Department of Medicine and Division of Hematology/Oncology, Penn State Hershey College of Medicine, 500 University Drive, Hershey, PA 17033, USA.
Adv Exp Med Biol. 2013;779:179-96. doi: 10.1007/978-1-4614-6176-0_8.

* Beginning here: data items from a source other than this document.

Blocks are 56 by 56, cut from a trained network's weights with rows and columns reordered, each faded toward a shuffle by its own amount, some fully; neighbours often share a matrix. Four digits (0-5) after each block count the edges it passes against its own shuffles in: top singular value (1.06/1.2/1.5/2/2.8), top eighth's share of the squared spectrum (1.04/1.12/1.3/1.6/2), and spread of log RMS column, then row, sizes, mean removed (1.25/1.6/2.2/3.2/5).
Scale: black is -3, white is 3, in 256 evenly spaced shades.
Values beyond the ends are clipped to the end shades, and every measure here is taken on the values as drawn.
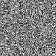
3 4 2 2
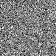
0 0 0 0
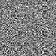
3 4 2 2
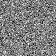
1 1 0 0
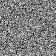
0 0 0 0
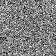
0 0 0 0
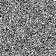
0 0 0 0
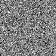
0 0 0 0
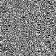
3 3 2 1
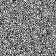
1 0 0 0
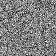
0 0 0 0
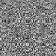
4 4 2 2
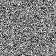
0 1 0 0
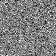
0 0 0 0
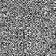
3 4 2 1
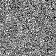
1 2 0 0
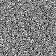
1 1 0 0
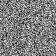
1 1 0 0
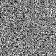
2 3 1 1
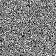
1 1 0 0
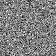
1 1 0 0
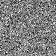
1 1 0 0
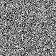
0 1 0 0
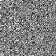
2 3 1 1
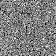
1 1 0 0
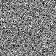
2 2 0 0
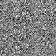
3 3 1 0
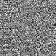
3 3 2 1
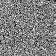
2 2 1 0
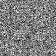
2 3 1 1
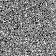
0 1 1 0
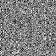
3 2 1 0
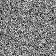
1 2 0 0
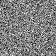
1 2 0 0
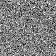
1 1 0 0

Myeloproliferative neoplasms (MPNs) include Philadelphia chromosome positive (Ph+) chronic myeloid leukemia (CML) and the Ph- diseases primary myelofibrosis (PMF), polycythemia vera (PV) and essential thrombocythemia (ET). Since FDA approval of imatinib in 2001, CML treatment has been focused on tyrosine kinase inhibitors. With these targeted therapies, imatinib-resistant CML has emerged as a major problem. Second generation tyrosine kinase inhibitors (TKIs) have allowed for effective treatment of some patients with imatinib resistance, but bcr-abl mutants such as T315I remain problematic. Additional agents are in development and are discussed here. New clinical issues with TKI treatment include premature termination of therapy due to adverse-effects, the cost of therapy, and the apparently indefinite duration of treatment in patients who have achieved complete molecular response (CMR). In contrast to Ph+ CML, targeted therapy for Ph- MPNs is novel and of less clear therapeutic potential. New insights into Ph- MPNs include alterations in the JAK-STAT signaling pathway, particularly as mediated by the JAK2 V617F mutation. The recent development of multiple JAK2 inhibitors has provided hope for the rational and effective management of these disorders. Recently, ruxolitinib was approved as therapy for PMF. Current data suggests, however, that given its vital cell signaling function, the therapeutic benefit of targeting Jak kinases in general, or JAK2 specifically may be less than that derived from ABL-directed TKI treatment of CML. This review focuses on the current treatment options for CML and Philadelphia chromosome negative myeloproliferative neoplasms (MPNs) and limitations faced in current clinical practice.
骨髓增殖性肿瘤(MPNs)包括费城染色体阳性(Ph+)慢性髓性白血病(CML)和 Ph-疾病原发性骨髓纤维化(PMF)、真性红细胞增多症(PV)和特发性血小板增多症(ET)。自 2001 年 FDA 批准伊马替尼以来,CML 的治疗一直集中在酪氨酸激酶抑制剂上。随着这些靶向治疗的出现,伊马替尼耐药的 CML 已成为一个主要问题。第二代酪氨酸激酶抑制剂(TKIs)已允许一些伊马替尼耐药的患者进行有效治疗,但 bcr-abl 突变体如 T315I 仍然存在问题。正在开发其他药物,并在此进行讨论。TKI 治疗的新临床问题包括由于不良反应、治疗费用以及在达到完全分子反应(CMR)的患者中治疗时间明显不确定而提前终止治疗。与 Ph+ CML 不同,Ph- MPNs 的靶向治疗是新颖的,治疗潜力较小。Ph- MPNs 的新见解包括 JAK-STAT 信号通路的改变,特别是由 JAK2 V617F 突变介导的改变。最近开发的多种 JAK2 抑制剂为这些疾病的合理和有效管理提供了希望。最近,芦可替尼被批准用于 PMF 的治疗。然而,目前的数据表明,鉴于其重要的细胞信号功能,一般靶向 Jak 激酶或特异性靶向 JAK2 的治疗益处可能不如 ABL 定向 TKI 治疗 CML 所带来的益处。本文综述了 CML 和费城染色体阴性骨髓增殖性肿瘤(MPNs)的当前治疗选择以及当前临床实践中面临的局限性。